Legalising same-sex marriage is pivotal to the militant secular attack on religious freedom, parents' right to determine their children's education and state-aid for church-based agencies.
The gay, lesbian, bisexual, transgender, intersex (GLBTI) and radical, secular human rights lobbies say that same-sex marriage is needed to remove the last vestige of discrimination from federal law.
But discrimination based on age, race, gender or sexual preference has already been removed from federal and state laws.
In reality, today's push for same-sex marriage is not about discrimination. Rather, it is a polemic that hides a serious attack on basic freedoms. The real agenda is to bring the churches into fundamental conflict with the state, the GLBTI and radical human rights lobbies using a combination of same-sex marriage and anti-discrimination and human rights legislation.
Radical social agenda
Experiences in Victoria and in Europe, the UK, the US and Canada indicate that such laws become grounds to attack the churches and then for the courts to force these to accept a radical social agenda, or face prosecution and potentially the loss of state funding for church-based organisations.
To supposedly resolve this immediate conflict with the churches, politicians are saying that new laws will grant "exemptions".
For example, they say that the same-sex marriage bills and proposed anti-discrimination laws will exempt ministers of religion from performing same-sex marriages and religious denominations from having these performed in their places of worship.
Such "escape clauses" are to placate the churches and general public concerns in order to gain support for legislation. However, as opinion writer for The Australian (30 November 2011) Paul Kelly wrote, only a fool would accept the idea that "exemptions" for the churches will be effective and lasting.
The strategy for this radical secular attack on religion is seen clearly in two revolutionary changes being proposed by the federal government. These laws are designed to catch the churches in a pincer.
First, there are three bills for same-sex marriage before the federal parliament - one before the Senate and two before the House of Representatives, with possibly a fourth bill later in the year.
The organisation leading the push for same-sex marriage, called Australian Marriage Equality, is attempting to remove public concerns. It argues the churches won't be affected because each same-sex marriage bill allows "charities and schools [to] seek exemptions should the need arise."
Second, the federal Attorney-General, Nicola Roxon, is holding an inquiry into consolidating the Commonwealth's four separate anti-discrimination laws. Her Department's position paper says that there will be exemptions for churches, schools and other oganisations. Yet, numerous GLBTI and radical human rights groups have told the Attorney General's inquiry that there must be no such exemptions.
Consider what just a few of these organisations are saying to the inquiry into a new anti-discrimination law.

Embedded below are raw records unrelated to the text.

A small network was shown many inputs. Here are its activations along a few directions, one row for each input.
In each table, some parts of the input vary, and every possible input appears once, in random order.
Descriptions start from the smaller parts, as in this example, which fits no table here: one of 6 places along a line, together with either a single point or one of 11 places along a line or (one of 3 separate values, together with one of 5 places around a ring).
Shared parts are said once, and a part with two or three values counts as separate values.

Other details of the inputs vary at random and push rows far along two fixed directions, the same in every table; ignore that.

Rows:
r1: [ 39  13 -53  44  29 -56 -59 -19 -17 -18 -32  46  16  -2]
r2: [ 25 -42 -41   4 -23   1  49  16  24  25  69 -17  48 -10]
r3: [ -4  21 -54  28  49 -75 -18 -21   8  -4 -34  25  42 -30]
r4: [-41 -15  50 -19 -51  77  51  31 -12  47  64 -57 -19  37]
r5: [ 30 -12 -24 -11  35 -59 -53 -63  50 -15 -16  61  20 -31]
r6: [-60  16  74 -29 -14   2 -14 -37 -21 -13 -60   0 -39   9]
r7: [ 31 -38 -48 -13 -18  22  10  -2  73  -3  78 -26  18 -62]
r8: [-53  17  71 -13   5   6   2 -43 -31   4 -53  13 -11  74]
r9: [ 43   0 -43  37  38 -61 -34 -12 -39  -7 -35  44  47  21]
r10: [-37  20  70 -49   8  13  25   9  -5 -48 -93  12 -41  18]
r11: [ 37  -9 -66  49 -21  21   6  40   3  -8  62 -31  11 -36]
r12: [ 41 -22 -53  45 -13  18  30  47 -16   6  57 -32  40 -12]
r13: [ 44 -35 -41  -6 -32   6  32   9  43   1  61 -24  24 -43]
r14: [-25   1  35  22 -44  96  32  65 -48  34  53 -73 -27  35]
r15: [ -9  26  76 -51  15  21  15  -2 -14 -29 -83  34 -52  46]
r16: [ 68 -30 -31  -7 -25   4  17   3  41  17  75  -5  12 -10]
r17: [ 16  24 -47  24  55 -73 -33 -25   7  14 -19  41  29   8]
r18: [-30  16  23  26 -54  99   9  56 -30  18  60 -71 -59  11]
r19: [-83  54  49   4  21  -2 -20 -12 -32  16 -54 -12 -33  24]
r20: [-37  11  77 -59  12   9  11  12 -20 -21 -84  23 -53  15]
r21: [  6 -16 -27 -25  29 -71 -55 -53  37 -15 -14  49  26 -62]
Description of these inputs: one of 3 separate values, together with either a single point or one of 6 places along a line.
List by row number the other rows that have the choice among 3 separate values in common with r14. -> r4, r6, r18, r19, r20, r21
List by row number the other rows that have the choice among 3 separate values in common with r3. -> r2, r7, r10, r11, r12, r13

Rows:
r22: [ 30 -27 -37   1 -24  18   5  18  30   8  67 -29   9 -35]
r23: [  9  31 -62  82  33 -54 -51   4 -54 -17 -35  21  39  -3]
r24: [-50  13  64  -2 -45 101  26   9  -8   9  30 -60 -56  44]
r25: [-51   7  69   1 -43  89  24   9 -21  20  33 -71 -44  45]
r26: [ 14  -4 -25   2  26 -71 -10 -11 -12   3 -40  47  38  -3]
r27: [-45  28  67 -20   1  16 -20 -19 -31 -33 -80   7 -48  25]
r28: [ 41 -21 -34   7 -25  23  11  15  31  12  69 -15   7 -26]
r29: [  9   4 -26   9  26 -69 -27 -38   1   6 -23  45  32  -2]
r30: [ 27 -18 -39   4 -15  13  16  16  31  27  77 -13  13 -12]
r31: [ 45 -29 -31  -1 -24  18  30  43  17   6  57 -12  11 -25]
r32: [ 24 -32 -35   9 -21  18   8  15  21  19  73 -24  21 -19]
r33: [ -1  -3 -22   1  28 -63 -37 -31   8  -4 -26  39  27 -36]
r34: [-76  26  60  -6  10   1 -26 -37 -23  -6 -61   2 -22  24]
r35: [ 38 -22 -39 -10 -17   9  31  46  25  13  56 -17   6 -28]
r36: [ 39 -23 -33  -6 -15  12  31  46  21  19  58 -11  11 -27]
r37: [ 31  -7 -20   2  23 -62 -25 -21 -17  -6 -36  50  32  -1]
r38: [-59  25  64  -7   5  15  -5 -30 -25 -30 -76   0 -27  16]
r39: [ 24  -5 -26   3  33 -53 -26 -28   9 -19 -36  49  28  -5]
r40: [ 40 -27 -33  10 -19  13  36  21  12  20  66 -25  30  -5]
r41: [-60  27  59 -11   3  12  -6 -30 -20 -36 -80  -6 -32  15]
r42: [ 55 -20 -38  -4 -13  23  19  29  40   0  61 -19   0 -19]
r43: [-38   8  70 -16 -40 101  29  29 -23   6  18 -53 -57  48]
r44: [ 31 -17 -40  -6 -12  11  30  29  34  12  59 -26  14 -32]
r45: [  0  -3 -29   0  33 -62 -13 -26   5  -8 -36  39  42 -17]
r46: [ 15 -13 -25   3  20 -61 -15 -13  -8 -19 -42  50  35 -13]
r47: [ 49 -22 -35  -4 -12  10  24  37   9  36  69 -12  18   0]
r48: [ 49 -19 -36 -15 -12  14  19  40  25  16  63 -14   0 -26]
r49: [-55  14  63  -4 -35  77  23  12 -16  30  34 -66 -40  43]
r50: [ 31  -8 -20  -5  24 -53 -30 -16  -5 -20 -40  53  20 -25]
r51: [ 22   3 -24   2  39 -65 -21 -25   5   0 -32  46  32   6]
r52: [ 21  -8 -27  -4  18 -62 -18 -10   0 -30 -47  44  22 -28]
r53: [ 56 -23 -34   6 -12  18  25  24  22  20  69 -17  17   6]
r54: [-62  37  56 -12   7   1 -22 -38 -11 -20 -65   5 -44  17]
r55: [-50  38  61 -19  20   5 -16 -26  -9 -27 -76   6 -46  26]
r56: [ 29   8 -73  76  -3  22   0  60 -34  33  67 -42  13  -2]
r57: [ 40 -20 -40   3 -26  21  11  16  36   7  67 -20   2 -27]
r58: [-49  31  67 -21  15   7 -18 -18 -31 -16 -76  16 -40  22]
r59: [-50  36  65 -15  22   8 -15 -26 -13 -21 -73  11 -41  27]
r60: [-71  30  56 -13   9  -1 -28 -34 -16 -17 -65  -3 -36   8]
r61: [  7   0 -26   5  31 -69  -9 -28  -4   1 -35  37  45  -7]
r62: [ 16   1 -26  -2  41 -59 -24 -24  13  -9 -33  48  28  -5]
r63: [-50  17  61 -14 -29  85  40  22  -4   8  16 -60 -46  22]
r64: [-65  22  65  -4   0  15 -28 -37 -25 -22 -63  -3 -33  13]
r65: [ 34 -15 -34   2 -16  14  13  18  34  22  73 -14   5 -26]
r66: [-51  11  61 -15 -32  81  41  36 -16  13  13 -50 -47  41]
r67: [ 30  -2 -22   0  32 -51 -27 -25  13 -24 -40  49  20 -19]
r68: [ 16  -4 -25  -8  33 -60 -26 -16  -4  -4 -34  53  28 -11]
r69: [ 31 -30 -37   6 -17  19  31  23  21  11  64 -22  26 -15]
r70: [ 22 -10 -22   8  19 -68 -11 -15 -16 -10 -40  47  39  -3]
r71: [-42  14  66   2 -46  93  30   7 -15  18  32 -63 -52  54]
The inputs of r60 and r22 match in every part but one. If r56 is changed in the same way as r60 into r22, which row does it become? -> r23
The inputs of r37 and r47 match in every part but one. If r70 is changed in the same way as r37 into r47, which row does it become? -> r26
What do these inputs look like to the network? -> one of 2 separate values, together with either a single point or (one of 4 places along a line, together with one of 6 places around a ring)
Change only the place on the line of 4 in r69. List by row number the other rows that result. -> r38, r40, r41
Start at r52 and move only the place on the line of 4, one step at a time. The first step leads to r31. Which rows follow, in order? -> r46, r70

Rows:
r72: [ 63 -29 -59  -9   5 -22  -4  11  54  -4  48  22  20 -39]
r73: [-10   8 -16  28  32 -75 -43 -25 -44 -31 -83  51  34 -15]
r74: [-18  12 -18  28  38 -76 -25 -27 -38 -14 -78  55  40   9]
r75: [-12  -5  27 -39  11 -30   0 -22  -5 -14 -57  39   3   1]
r76: [-14  -2  21 -35  15 -29   6 -21  -1 -17 -61  38   8   6]
r77: [-33  11  72 -26 -19  65  17 -15   0 -15 -18 -22 -51  43]
r78: [ -2  25 -11  35  34 -67 -46 -48 -33 -13 -71  44  23  12]
r79: [ 51 -29 -75  29   4 -44   6  24  -5  23  42  24  58 -24]
r80: [ 64 -31 -56 -18  10 -27   3  19  46   1  38  22  21 -59]
r81: [ -1  -3  31 -24  10 -17 -20 -41   2 -24 -44  35 -12   9]
r82: [-97  15  76 -27 -32  55  -8 -64  48   1  19 -46 -43 -24]
r83: [-39 -18 -28  24 -43  51  -5 -17  41  34 108 -87   0 -38]
r84: [ 29 -13  -6 -24 -27  55  43  47  42  16  72 -41 -29 -24]
r85: [-10  32 -23  32  37 -70 -61 -36 -26 -19 -71  44  14  -2]
r86: [-12  12 -21  31  38 -75 -36 -24 -39 -35 -83  47  39  -9]
r87: [ 63 -32 -45 -30   8 -41  19   8  42  26  51  23  40 -19]
r88: [-45  38  28  27   3  28 -26  -6 -33 -12 -33 -18 -31  33]
r89: [ 55 -23 -80  34   3 -47   3  30  -2   4  36   8  54 -37]
r90: [-40   9  75 -36 -26  48  31   9  -6 -19 -33 -30 -47  17]
r91: [ 30 -15  -6 -19 -36  54  29  37  47  14  81 -37 -32 -11]
r92: [-47  23  48  15   6  15  -8  -7 -43  17 -29  -9 -14  51]
r93: [ 50 -21 -70  32  20 -41   3  18   6  33  54  13  60  -2]
r94: [ 13 -11 -22  23 -34  45  50  55  -9  38  77 -47   5  15]
r95: [ -9  25 -20  31  33 -62 -66 -35 -30 -21 -67  48  14  -5]
r96: [-39   4  70 -33 -20  56  30   9  -5 -24 -35 -28 -40  19]
r97: [-48  30  45  17  10   7  -1  -8 -40  19 -33 -14 -14  55]
r98: [ 17   3 -33  27 -19  61  25  58  -3  19  78 -57 -10  -5]
r99: [-10  33 -30  28  51 -82 -51 -28 -32 -22 -81  48  21 -19]
r100: [ 64 -33 -54 -13   0 -25 -11   9  50  -1  50  25  16 -44]
r101: [ 27 -26  -1 -37 -40  46  63  44  29  25  72 -33  -8  -1]
r102: [-38   0  76 -37 -26  56  24   9  -9 -20 -31 -28 -46  14]
r103: [ 56 -12 -85  32  16 -36 -18  27   1   9  42  13  40 -47]
r104: [-33  15  76 -29 -24  56  18 -16  -2 -10 -16 -24 -58  41]
r105: [-34  27  43  27  -6  32 -19 -18 -44  -3 -33 -12 -25  41]
r106: [-38  19  58 -28  -3  53  15   6   7 -16 -31 -21 -53  10]
r107: [ 30  -6 -23  36 -29  63  25  35  -2  26  83 -51   1  20]
r108: [-42   7  81 -46 -13  51  21  -5  -6  10 -12 -20 -42  45]
r109: [ 61 -37 -47 -27  12 -31  18   9  42  21  50  24  44 -16]
What do these inputs look like to the network? -> one of 2 separate values, together with either a single point or (one of 3 separate values, together with one of 6 places around a ring)
The inputs of r75 and r79 match in every part but the choice among 2 separate values. If r72 is changed in the same way as r75 into r79, which row does it become? -> r88
Change only the choice among 2 separate values in r93. List by row number the other rows that result. -> r109
Change only the choice among 3 separate values in r93. List by row number the other rows that result. -> r92, r97

Rows:
r110: [-23  11  29 -15   7  -1   6 -16   1  -6 -32  10 -11  17]
r111: [ 26   4 -35  22  13 -23  -9  10  -9   1   5  11  11  -2]
r112: [-12   6  20  11 -41  84  40  45  -7  35  71 -66 -30  39]
r113: [-39  16  27  -6   5   4 -11 -14 -14  -6 -30  -1 -14   5]
r114: [ 50 -21 -47  21 -31  53  40  62  19  28 110 -56   4 -17]
r115: [ 21 -10 -15  -9   6 -28  -1  -6  15   8   9  20  16 -10]
r116: [-37  19  36  14   2  17  -9 -10 -30 -15 -40  -4 -17  19]
r117: [ 19 -13 -21  -6  10 -24   1   8   2   6   2  17  19 -14]
r118: [  8  -7 -24   4   6 -26 -10 -17  20   6  14  11  15 -18]
r119: [ 27 -17 -21  -1   1 -19  -1   5   1  -4  -1  20  16 -13]
r120: [ 17  -2 -29   4   3 -22 -10   0   8  -5   4   9  11 -25]
r121: [-26   9  30 -10   0  -4   5 -10 -17  -1 -35   7 -10  17]
r122: [-16   7  31 -16   6   5   3 -19  -1 -12 -31   6 -11  19]
r123: [-57  16  77  -7 -47 115  25  17  -6   6  29 -73 -72  38]
r124: [ 18  -1 -28   6   7 -20 -16  -7  19  -2   7   9   6 -26]
r125: [ 26 -17 -19  -4   3 -24   3  -3   2   2   2  16  22  -8]
r126: [ 25  -5 -32  21   7 -18 -11   5  -9   0   6  16  19   1]
r127: [-43  22  31   9  11  10 -10  -5 -28  -4 -38  -8 -13  18]
r128: [ 18  -7 -26  19   7 -21  -7  -5  -3   3   6   5  29  -9]
r129: [-14   7  33 -12   0   5  -9 -12  -7 -12 -28  11 -18  12]
r130: [ 16 -11 -25   5   0 -19 -11  -5   6  -7   7  15  18 -22]
r131: [-21  10  26 -18  14   4   1  -8   0  -7 -31   9 -12  11]
r132: [ 28 -13 -20  -7   8 -16   0  -1  16 -10   1  23  15 -12]
r133: [ 35 -29 -32  -4 -33  53  45  58  30  28 104 -52   4 -18]
r134: [-38  16  27  -5   9   5 -18 -21  -3  -4 -27  -2 -19   5]
r135: [-39  25  30   9  10  10 -13  -2 -32   0 -36  -3 -18  34]
r136: [-29   7  33  -7  -1   3  -1 -16 -11 -15 -36  -3 -10  14]
r137: [ 23  -4 -29  19   7 -22 -11  -3  -7   8   8  11  25   5]
r138: [ 28  -8 -24  -2   5 -24   1   9   2  -3  -2  16  11 -16]
r139: [ 14 -11 -23   2   1 -22  -8 -14   7  -1  10   9  22 -17]
r140: [ 11  -2 -28  18   9 -26  -2  -1  -2   9   8   8  27 -10]
r141: [-16   6  35 -15   2   1  -7 -21  -6  -7 -26   6 -13  17]
r142: [-20   9  31 -16  10   0  -9  -9  -5  -1 -26   9 -15  10]
r143: [ 19 -15 -23   2   1 -20  -3   4   9 -11   1  14  18 -19]
r144: [ 15 -11 -22   3   6 -21 -15 -20  18   1  13   8  16 -16]
r145: [ 12  -3  12 -14 -33  78  45  45  21  13  64 -52 -33  10]
r146: [-26  16  26  -5   1   4  -4  -3 -10 -18 -39  -4 -21   5]
r147: [ 11 -11 -22   0   4 -29   5  -2  11   1   5  12  22 -16]
r148: [-41  16  31  -3  -2   0  -5 -22 -13  -5 -30  -1 -13  10]
r149: [ 30  -4 -19  -7   8 -23  -7   3  13  -2   4  18   7 -17]
What do these inputs look like to the network? -> one of 5 places around a ring, together with either one of 2 separate values or one of 6 places along a line
The inputs of r146 and r136 match in every part but the place on the ring of 5. If r145 is changed in the same way as r146 into r136, which row does it become? -> r122
The inputs of r115 and r141 match in every part but the place on the ring of 5. If r121 is changed in the same way as r115 into r141, which row does it become? -> r125
List by row number the other rows that have the place on the ring of 5 in common with r130. -> r116, r119, r123, r126, r129, r132, r143
Change only the choice among 2 separate values in r140. List by row number the other rows that result. -> r112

The Australian Federation of AIDS Organisations (AFAO) represents the AIDS councils in each state and territory, which are an umbrella for 1,039 AIDS, drug-injecting, Aboriginal and Torres Straits Islander and sex-worker organisations.
The AIDS federation said in its submission to the Attorney General's inquiry that, as "Religious organisations are now contracted to administer government-funded services to the public ... there [should] be no religious exemptions in the new ... anti-discrimination law."
The Federation had one qualification: "If the religious exemptions are to remain in place, we propose that religious organisations be required to register their intent to discriminate with the Australian Human Rights Commission, and to publicly declare that intent in public messaging and advertising."
The National GLBTI Health Alliance has 68 gay, lesbian, bisexual, transsexual and intersex national and state member organisations.
It told the Attorney General's inquiry that "Religious bodies should not be granted exemptions from anti-discrimination legislation for their activities in the provision of services, such as aged care, health services, and education," but if they are given exemptions, they must post their intention to discriminate on the Australian Human Rights Commission website.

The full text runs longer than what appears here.